Has there been any word out of Greensboro on the trial that started today? Open info would be especially helpful.


----------



## cakaiser (Jul 12, 2007)

Gwen, I heard the first series was a triple, single retired into flyer station. 250 yd stand out gun, off to the right side of test. Haven't heard how the work is.


----------



## Gwen Jones (Jun 19, 2004)

Charlotte,

Thanks for the reply. I was just was able to get through to Jimmy Darnell. He said that the first series was getting all kinds of answers. Apparently, if there are big hunts on the first 2 birds, the long bird is picked up. There is a road involved in the long bird and early on, the dogs were crossing the road and kept going. Now, as they square the road, it throws them off but they can recover. He did not think that there was any way that they would make it through the first today.


----------



## cakaiser (Jul 12, 2007)

Open stopped at #80. About 30% handled.


----------



## Guest (Mar 7, 2009)

If you all happen to hear anything about the derby, news would be appreciated.


----------



## Jay Dufour (Jan 19, 2003)

Derby,8 were going to the fourth at about 4:20.


----------



## Sue Kiefer (Mar 4, 2006)

Derby news???
Who the 8 puppies in the 4th??
Go "Lotus"
Sue


----------



## Jay Dufour (Jan 19, 2003)

Yaahoo,Mark Sehon with Will got Derby second.Made Derby list !!!!!!


----------



## TBell (Apr 1, 2004)

Trial updates and photos on http://www.findretrievers.com/news/wordpress/


----------



## K G (Feb 11, 2003)

Just heard the Amateur 1st series is stand up quad, two long birds, two shorter bird, flyer shot out of order.....no word on difficulty, handles, etc.

kg


----------



## cakaiser (Jul 12, 2007)

51 back to Open land blind, sorry, no numbers, too much texting.


----------



## duke7581 (Jan 17, 2008)

anyone know how dog 76 is doing in the open, thanks Jim


----------



## cakaiser (Jul 12, 2007)

Open, combo blind, land, water, with poison bird. LB, 450yd, WB, 500 yds with 250 yd entry, crosswind. As best as I can tell from text.


----------



## K G (Feb 11, 2003)

cakaiser said:


> Open, combo blind, land, water, with poison bird. LB, 450yd, WB, 500 yds with 250 yd entry, crosswind. As best as I can tell from text.

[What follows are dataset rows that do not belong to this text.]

Known rows, with every step that occurs
baze vuzu setim bepup: [  42    7  236   -2 -136  -56 -212 -270   93 -155   72 -135  456   95
   36   23  203  164 -136 -111    2    4  205 -285  604 -204 -385  167
  272 -235  270 -167 -236  265 -257   26  320 -119  139 -298 -260 -122
  -76 -305 -155  -34]
fakere baze pozo vepupov: [ 354  141   68   80   70 -274  -54  547  390 -174  162 -137  127 -246
  383   40  309  183  161  163   28 -152  -82  177  -61 -272 -298  236
 -118  565 -676  189 -154  501 -167  -38  162   79  272 -122 -132 -130
 -511 -251 -595 -114]
vivad pozo vepupov bepup setim vuzu kilub sebam: [ 236  -41  -53 -110  -39 -201 -341 -636  274    9   13 -139  331 -294
  264  -17 -138  120 -185  197 -124 -485  401 -106  195 -301 -351  303
 -234  283  398 -109 -308  309 -265  -88  230 -251  548  349 -186  -93
 -190 -159  -33  -45]
fakere bepup setim vivad vepupov pozo: [ 304  197  139  -14  -53 -264   36 -297  517 -261  100   35  179  -45
   34    8   20  -89   40   55  -29  -78  -70   -7  -83 -132 -277  448
  237  271  218  -73 -513  313  -96   97  203   38  -73  119 -296 -108
 -501  -50 -479 -242]
bepup setim vivad pozo: [ 357  221  213 -129  -87 -412  -78 -582  341 -270  123  -33  316 -146
  113   -9   16 -101  -80   18   68  -37  -53  -31 -111 -300 -327  510
  204  210  359  -97 -537  306 -138   92  269  -13 -122  140 -335 -138
 -319  -53 -354 -231]
vepupov pozo fakere baze: [ 212   25   90   36   96 -183 -220  559  275 -320  121  -33  338 -122
  206   98  716   29   42  272 -250 -314 -171   99   31 -210 -196   43
  -64  466  259   42  173  405 -123  -10 -130  -16   88 -164 -412    1
 -499 -310 -613  339]
vepupov fakere vuzu sebam: [-101  -50  107   57  -69 -231 -423  467   36 -152  137  -40  171  220
   92  115  418  166 -167  200   77 -329  164 -242  330 -159 -390 -100
  -21   78 -165  -68    9  388 -200   -5   34 -111   -3  141 -396  136
 -260 -320 -283  213]
pozo vivad setim vuzu: [ 186  -99  145   50  -62 -362 -141 -502  234 -235  184 -182  319   27
   30   51 -221  -30  -93   59 -114 -375  205  -17  236  -81 -371  353
 -105  128  483  110 -319  308 -233   73  157 -101  163  396 -240 -117
 -214 -148 -276   35]
pozo kilub vuzu sebam baze setim vivad vepupov fakere: [ 353    3   91  -31   94 -293 -562  181  347 -192  -10  -83   71  176
   33   70  238   75  -19  187  107 -313   59 -175  355   32 -290 -123
   41   84  351  -72 -349  342 -216  -57  -34  -13  170  245 -150   89
 -128 -279 -266  -87]
vivad setim bepup vuzu kilub sebam baze pozo vepupov: [ 308 -131  -82 -150   59 -226 -351  296  254 -142   30 -162  145 -321
   56  -45  -76  296 -195  178  186 -144  400  -81  268 -109 -297  147
 -149  314 -240  -41 -311  484 -311  -66   21  -50  321  -31 -137   -6
  -62 -268 -353 -115]
baze setim vivad vepupov pozo fakere vuzu kilub: [  84  110   32  -51  -35 -198 -191  515  381 -182   71   51  243 -119
  170 -169  136   72  126  280   77 -239   10  -63   40 -137 -205   99
  -74  339 -256  -84 -164  364 -178  -32  147  -25  -73   22 -172  -93
 -393 -251 -526 -153]
bepup vuzu sebam setim vivad vepupov fakere baze: [ 186  243  300    2  -37  -78 -341   -1  367 -288  105  113  154   44
 -136  154  497 -206 -184    2    3  -44   41 -166  450  -55 -272   81
  269   28 -169 -277 -293  349 -240   83  155  -61  186  216 -523 -106
  -51 -274 -521   54]
vuzu kilub vepupov bepup setim vivad pozo fakere: [ 525    4  133 -157  -17 -361  -83 -120  421 -224    2   28  479 -303
  110   66  214 -123  -63  143  -56 -264  -51  -52 -158 -402 -195  161
  -19  118  246 -241 -251  306 -174   47   86  -52  -72  -98 -384  -55
 -257 -134 -400 -189]
kilub sebam baze setim: [ 148 -310    5 -107   82 -322 -467  116   96  -57    8 -292  339    9
   37  123  184  297 -157  -57  286 -344  237 -193  408 -174 -296 -110
    3   73  636   25 -265  412 -241  -38   36 -257  330  -45  -51  143
 -144 -296  -74  -18]
fakere baze pozo vepupov vivad setim bepup vuzu kilub sebam: [ 196  103  -24  -58  -44 -112 -361  164  320 -127  103  -19  160 -235
  133  -29  -61  197  -85   28   -6 -301  328   -7  375 -238 -303  275
 -235  348 -457  -59 -135  359 -309  -47  198 -166  551  267 -119 -160
  -80 -278 -257    5]
sebam setim bepup vuzu: [  83  104  232  -28 -140 -168 -215 -530  135 -249   95  -95  439  -71
  -48   57  151   30 -328 -149   50  -24  236 -359  450 -149 -380  267
  265  -81  466 -269 -347  321 -301   89  167 -165  286 -121 -429  -47
    7 -295 -241   94]
bepup setim vivad vepupov fakere: [ 532   87  209   24  -74 -439 -144  -72  425 -396   96  133  187  -10
  109   40  189 -134  -56   92  -73  -63  -95  -25   37 -238 -325  359
  134  161  409  -81 -456  342 -139   83   81  -10   17   61 -395  -93
 -345 -138 -396 -288]
pozo baze sebam vuzu: [ -88  -89  118  -38   30 -150 -209  172  -72 -186  110 -223  273   27
   25  260  276  247 -222  100  -71 -497  241 -298  233   16 -397  -77
   29   38  -91 -219   72  418 -306  -41   88 -143  184 -139 -455  161
 -167 -331 -418  289]
vepupov pozo kilub sebam bepup vuzu: [ 145  263   28  -94   61 -361 -530 -223  131 -161  115 -325  159  -78
  120  137  117  273 -150   48   37 -572  199 -179  324  -75 -382   34
 -160  293   31 -124  -75  193 -286    4   55 -219  200  272 -278  189
 -242 -272 -317  445]
bepup vuzu sebam baze setim vivad pozo kilub vepupov fakere: [ 339  281  121 -131   97 -378 -404  198  326 -180  -20  -52  284   23
  -67   96  271   74  -52  148  221 -209   29 -160  110  -66 -245 -201
   87  196  131 -210 -314  438 -227   83 -158   11  -88  191 -197  234
 -109 -252 -528  -56]
fakere bepup vuzu kilub pozo baze setim vivad: [  82  -54  146  -77   27  -60 -196  213  128 -104   88   -9  310  -73
 -104  -20   43  217  -33   66  246 -271  108 -305  279  -59 -171   68
  185  -66 -367 -346 -251  479 -320   33  160 -121   43  -17 -371   50
 -125 -260 -532 -225]
vuzu kilub sebam bepup setim: [ 191 -102   45 -265 -106 -257 -541 -397   85  -56   97 -289  272 -160
   46  161  -14  268 -348 -231   91 -520  294 -327  463 -437 -391  107
 -105  -97  -24 -257 -253  191 -340  -71  271 -294  317  112 -235  -85
    0 -204  103   -8]
setim vuzu kilub pozo vivad: [ 175  176   23  -66   81 -462 -204 -305  189  -73  173 -144  197 -463
  223   92 -194  164   -1  137   18 -509    2  -87   -4 -145 -297  252
 -245  317 -305  -61 -313  360 -316   13  220   -4    5  275  -67 -213
 -385  -92 -549 -236]
baze setim vivad vepupov pozo: [ 343  257  111   37  -11 -443    7 -215  523 -275   62  -13  179  -98
  225  -66  -63  -63  158  146  132  -91 -138   63 -129 -133 -273  328
  110  440  278   13 -529  326  -94   85  268   12  -85   91  -85  -59
 -542 -118 -527 -230]
pozo vivad setim bepup vuzu kilub sebam baze: [ 134 -254  -48 -230   16 -277 -591 -100  123 -140   38 -212  252 -196
 -125   70  -87  163 -335  -35  153 -326  514 -227  511  -48 -339  123
  -89   43  442 -125 -243  308 -344  -27  -32 -236  257  234 -242    6
   14 -226 -113   71]
pozo fakere bepup setim vuzu kilub sebam baze: [  86 -433  -38 -231  124   67 -563  149   33  -81   59 -163  341 -127
 -222  118  369  300 -377   57 -108 -407  374 -373  544  -21 -215  -87
   67 -126  495 -206 -140  422 -364 -118 -136 -161  442 -109 -387   21
   79 -275 -261   94]
kilub pozo vepupov vivad setim: [ 341  -82   70   30   13 -700  -12 -125  462 -116  165 -127  299 -117
  271  165 -236  -39  107   42  -43 -622  -62  196 -205 -345 -320  246
 -414  375    6  133 -254  313 -135  158   71  -36  -35  398  -33  -15
 -486  -86 -414 -263]
fakere baze vuzu kilub sebam: [ -91   95  -76  -88   63   26 -633    9   85  -20  106 -156  231 -156
   11  114  192  282 -162  116   24 -529  333 -159  495 -182 -305  -12
 -208  364 -509 -105   64  267 -319 -119  301 -223  286  211 -116  -12
 -203 -302 -194  187]
sebam baze pozo kilub vuzu setim: [ 255  147   67 -180  125 -258 -492   21  133  -25   25 -364  113 -170
  139  163  280  305  -85   64  162 -453   58 -160  444 -102 -330  -28
  -15  160 -120   45 -211  256 -268 -117  167   15  335   51  112  -36
 -189 -296 -265 -144]
setim vuzu sebam baze pozo: [  84  120   61  -68  119 -122 -250   93   61 -261  156 -250  106 -189
   12  128  300  304 -255  152  253  -10  129 -284  257   87 -311  -35
  277  104 -142  -99 -372  490 -328  -74  133   91  152 -305 -282  -18
  -43 -253 -673   50]
setim vivad pozo baze vuzu: [ 120  -69  151    8   40 -222  -66   88  200 -314  181  -49  306  -62
   24  104  307   57   25  199 -126 -237  132  -54   23  -34 -297  284
  186  206  -40  -96  -52  340 -193   29  145  -45 -158 -127 -484   46
 -464 -226 -642   48]
baze sebam bepup vuzu setim vivad vepupov: [ 242  299  369  -78  -97 -312 -209 -302  290 -218  146 -174  162  -24
  -98  101  -12  -23  -98 -222  281   87  141 -254  491   62 -368  185
  333 -228 -353 -310 -545  193 -317  102  457  -85  -23   17 -378  -99
   12 -163 -535 -130]
vivad setim bepup vuzu: [ 117   91  193   21 -175 -196 -263 -385  130 -362  115  -81  457   35
  -93  -35    6   43 -294  -13   80  -40  320 -235  359  -98 -369  266
   85   30  607 -190 -259  319 -247   75   67 -185  142   68 -442   43
    6 -279 -228  217]
fakere bepup setim vivad vepupov pozo baze sebam vuzu kilub: [ -66  135   58 -197  -38   94 -140    7  217 -124   50  -27  162  -70
 -104   73  -14  117 -178  119  -68 -337  248 -307  168   27 -300  141
  181   65 -403 -416 -198  382 -304  -55  204  -35   88   59 -425  -54
 -143 -188 -453  -95]
bepup vuzu sebam baze setim: [ -36  -15  184 -114  -17 -193 -431  155   14  -88   55 -321  353  113
  -89   69  273  231 -267 -144  427 -103  307 -395  465  -71 -369 -240
  204  -31  330 -235 -353  460 -289   -2   74 -222  183  -50 -303  192
  102 -346 -313  108]
bepup setim vuzu sebam baze pozo: [  96  136  124 -139   18  -59 -218  -83   41 -235  132 -266  198 -143
  -63  114  269  302 -327   10  218   25  188 -333  326  -76 -341   24
  342    0  -31 -193 -465  519 -328  -67  171   29  219 -309 -346  -83
   93 -227 -474  -71]
vivad pozo fakere bepup vuzu kilub vepupov: [ 255  131   63 -136   68 -272 -233  380  284 -134  100   50  356 -449
 -130  123  319  111 -124   97   20 -365  116 -184 -121  -87 -173  -14
 -160  342 -413 -251  -71  347 -251   14  -50  -32    6  107 -188   85
 -314 -242 -780    6]
bepup setim vivad vepupov fakere vuzu kilub pozo baze sebam: [  -7   74   69  -58  -63 -176 -210  489  144 -240  114   98  266 -153
  -51   94  124  205  -44  288   10 -302  164 -168  167  -96 -224  112
   42  105 -560 -341   -9  526 -307  -22   57  -64 -101  -87 -470  -26
 -241 -186 -468 -313]
setim vivad pozo fakere baze sebam bepup vuzu: [ 141  178  311  -79    4 -119 -314  327  117 -333  189 -133  334   20
 -135  128  492   40 -129   23   41   87  127 -168  411   72 -245   59
  266  -76   -7 -284  -29  355 -311   50  -16  -86  -89 -141 -772   43
   71 -297 -605  436]
kilub vepupov pozo vivad setim bepup vuzu sebam baze: [ 142  -46   90 -172  -17 -353 -257  -99  249 -182   22 -208  302 -102
 -239  205   77   35 -243  -85  164 -166  343 -214  256  -63 -338  -55
  113   44  318 -221 -351  385 -248  121  -99  -55 -138  100 -322  123
  -70 -173 -396  108]
vepupov setim vuzu sebam bepup: [ -62  -97  212  -30  -93 -177 -368 -476  100 -185  172 -326  297  131
  -36  175   14  203 -280  -69  103 -396  227 -445  538  -60 -385  -40
   64 -381  246 -225 -251  167 -353  -74  273 -173  166   59 -453   43
  141 -272 -218  365]
vepupov pozo baze setim vivad: [ 265 -144  124    7    0 -309  -34   94  285 -255   62  -63  277   60
  199  -33  106   61  112  152   57 -233  -66  -47   81 -219 -268  231
  219  187  284  -48 -267  425 -165   66  153  -68   -1 -154 -323   66
 -444 -229 -424 -118]
baze setim vivad pozo kilub: [ 254  418  108  -23   22 -400 -251 -336  409 -188   93 -166  312   25
  327 -146 -134   67  172  164  173 -298 -150   40 -109 -158 -296  286
  -23  394  118   57 -349  294 -154   16  261  -28   49  300  -10  -37
 -397 -166 -368 -121]

Rows
[ 318  274   35 -103   81 -192 -323  117  216 -231   41 -129  254  -94
  -38  191  326  281 -183  166   -3 -301   43 -216  196 -163 -282 -177
   71  162  -87 -170 -254  511 -303  -24 -117   96  197 -114 -178   64
  -46 -248 -461 -113]  bepup setim vuzu sebam baze pozo kilub vepupov fakere
[ 174   60   38 -216   42 -237 -103 -276  386  -93   74  -16  349 -427
 -132  228   41   -7  -83   48    0 -460  143 -164    6 -216 -215  122
   52  203 -721 -302 -206  269 -300   63  282   21 -151    2 -109  -52
 -341 -157 -589 -332]  sebam setim vivad pozo baze vuzu kilub vepupov
[ -45 -162  244 -132  -94 -197 -198  293   79 -174  171 -205  278   90
  -13  185  266  158  -59  -32  107 -152  225 -225  493   -4 -311  122
  332 -396 -255 -212    2  268 -304   20  173 -112  -98 -183 -532  -20
 -138 -245 -359   70]  fakere vuzu setim vivad pozo baze sebam bepup
[ 451  348  327  -42   -9 -122 -166  500  326 -389  136   48   35 -122
   12  125  569   27  -44   -6  133  221  -90  -54  471  -39 -224  177
  355  -79 -431 -161 -278  338 -254   25  148   50  149 -166 -439 -234
  -76 -303 -680  -96]  sebam bepup vuzu setim vivad vepupov fakere baze pozo
[ 103   43  -70 -115  -76 -510 -139   60  412  -57   82 -112  256 -194
   67  107 -279   -9   55  140   47 -624  178  132  -74 -316 -305  207
 -399  500 -324  113  -93  266 -146   90   78  -48 -225  552   60  -35
 -555 -100 -251 -177]  fakere vuzu kilub vepupov pozo vivad setim
[ 118  189   11  -30   65 -128 -226  -23  304   31   90 -131  364 -355
  255  -36    9  239   94  198   40 -387   53  -39  112 -228 -202   27
 -263  394 -394  -99 -249  520 -293  -43  147   -7  263  134   -5 -161
 -240 -227 -481 -228]  fakere baze setim vuzu kilub pozo vepupov
[ -50 -201  227  -22 -141 -202 -112   24  260 -182  128   37  424   73
   70  107  367  -20 -147 -110 -173 -192   94 -258  292 -223 -309  172
  191 -293  314 -173 -119  303 -215   63  120 -114  207 -122 -399 -191
 -106 -278 -252   78]  vepupov vivad pozo fakere vuzu sebam setim bepup
[ 238   52    4  -57   15 -209  -62 -191  372 -188   33  -57  437 -275
   98  189  130  -33  -13  215   24 -382  204 -100  -39 -181 -243  100
   47  159  -79 -254  -44  239 -234   18  145  -80  -98 -104 -347   88
 -411 -184 -464  -82]  setim vivad pozo baze vuzu kilub vepupov bepup
[ 173   71  185   51 -111  -66  -64 -363  182  -88   83 -243  277   43
  194   28   39  170 -173   57   27 -142  254 -236  305 -292 -426  121
  121   -9  -82 -172 -445  478 -269  -33  357 -107  426  -73 -418  -82
   17 -220 -203  -36]  baze pozo vepupov bepup setim vuzu sebam
[ 225   -1  161  111  -85  -43  -97  401  396 -375   31   69  497  -20
  163  -99  490   84  102   68 -151   48  -30  -22  204 -176 -170  136
  130  121  739  -67  -86  449 -129  -40  -25 -114  344 -351 -279 -180
 -272 -353 -346  115]  vivad vepupov pozo fakere baze setim bepup
[ 251 -250   14  -57   95 -314 -244 -167  168 -211  126 -232  157 -117
  -80  139 -120  179 -166  117   18 -336  299  -11  361   20 -294  234
  -59  115  342  163 -337  410 -285   -1   79  -79  285  220 -148  -99
 -113 -168 -292  -23]  kilub sebam baze pozo vivad setim vuzu
[ 498  240  227  -33  -48 -131 -108  380  394 -447  150   47  108  -88
   73  131  470   49  -33    5   27  149 -138   11  252 -222 -220  282
  297   -5 -199  -95 -282  393 -211  -13   89   64  137 -244 -457 -285
 -155 -226 -449 -176]  sebam bepup setim vivad vepupov fakere baze pozo
[  94   12  -84 -175  176  -69 -458  527   40 -116   96 -165   40 -306
 -102  117  259  422 -287  133  332 -182  302 -264  350   88 -239    3
   83  240 -392  -98 -181  449 -349 -116   21  -66  302  -90 -190   78
 -114 -298 -542    3]  fakere bepup vuzu kilub sebam baze pozo
[ 311  122  265  -29    4 -309 -198   55  255 -228   24   62   97  112
   20  143  189  -67 -102  131   -1 -101  -16 -147  338   10 -341   74
  178  -77   57 -175 -366  324 -221   77  191   14   -4   80 -329  -37
 -135 -225 -453 -164]  baze sebam vuzu setim vivad vepupov fakere
[ 228    3  -31  -26  192 -166 -353  805  252 -136   59  -80  119   49
  -58  248  435  322  -73  201  136 -350  -19 -167  139    6 -205 -267
   46  121 -426  -28  -23  483 -240  -36 -215  112   96  -81 -132  193
 -284 -291 -562  -38]  vuzu sebam baze pozo kilub vepupov fakere bepup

Wonder how many pickups they'll have before the dogs get to the water....

kg


----------



## K G (Feb 11, 2003)

Am callbacks to land blind

6
8
10
11
15
17
19
20
22
23
24
26
31
35
36
37
38
40
41
42
43
44
45
48
49
50
54
59
60
63
65

31 dogs

kg


----------



## RF2 (May 6, 2008)

I'm rooting for 65 in the Am. His handler gave me a nice cigar last night.


----------



## Jay Dufour (Jan 19, 2003)

Shout out to Bobby Lane and Charlie Moody ! Ali won the Qualifying.Gwen....I know you are proud of that boy!!!!!


----------



## Paula Richard (Jun 18, 2004)

Tammy:

Beautiful pictures. The land (and water) looks beautiful.

Thanks,

P


----------



## Boomer (May 13, 2006)

Any Derby placements


----------



## Mark Sehon (Feb 10, 2003)

Tammy has the derby and qual placements on her site. Findretrievers.com


----------



## cakaiser (Jul 12, 2007)

16 back to last series Open. Again, sorry, no numbers.


----------



## Karen McCullah (Feb 28, 2007)

Mark Sehon said:


> Tammy has the derby and qual placements on her site. Findretrievers.com


Can someone please post them here? I cannot access that site from my blackberry. Thanks


----------



## Mark Sehon (Feb 10, 2003)

Derby
1st Place - #13 L and L’s Cowboy Up handled and owned by Lorne Langevin
2nd Place - #8 Soggy Bottom’s Braveheart owned and handled by Mark Sehon
3rd Place - #11 Fordland’s Gladiator owned and handled by Sam Milton
4th Place - #2 Drakes Bay Pretty Penny owned and handled by Rod Pfaff
RJ - #7 St. Elmo’s Maximillian Mutt owned and handled by Bill Wertz
Jams went to #12 Magic Trick’s Lotus Flower owned by David Aul and #16 Oh Liz Just Charge It owned and handled by Ken Wood
Qual




1st. Bobby Lanes’ “Ali” handled by Charlie Moody.
2nd Place - Huntleigh’s Thats A Winner owned by John Hughes and handled by Greg Lister.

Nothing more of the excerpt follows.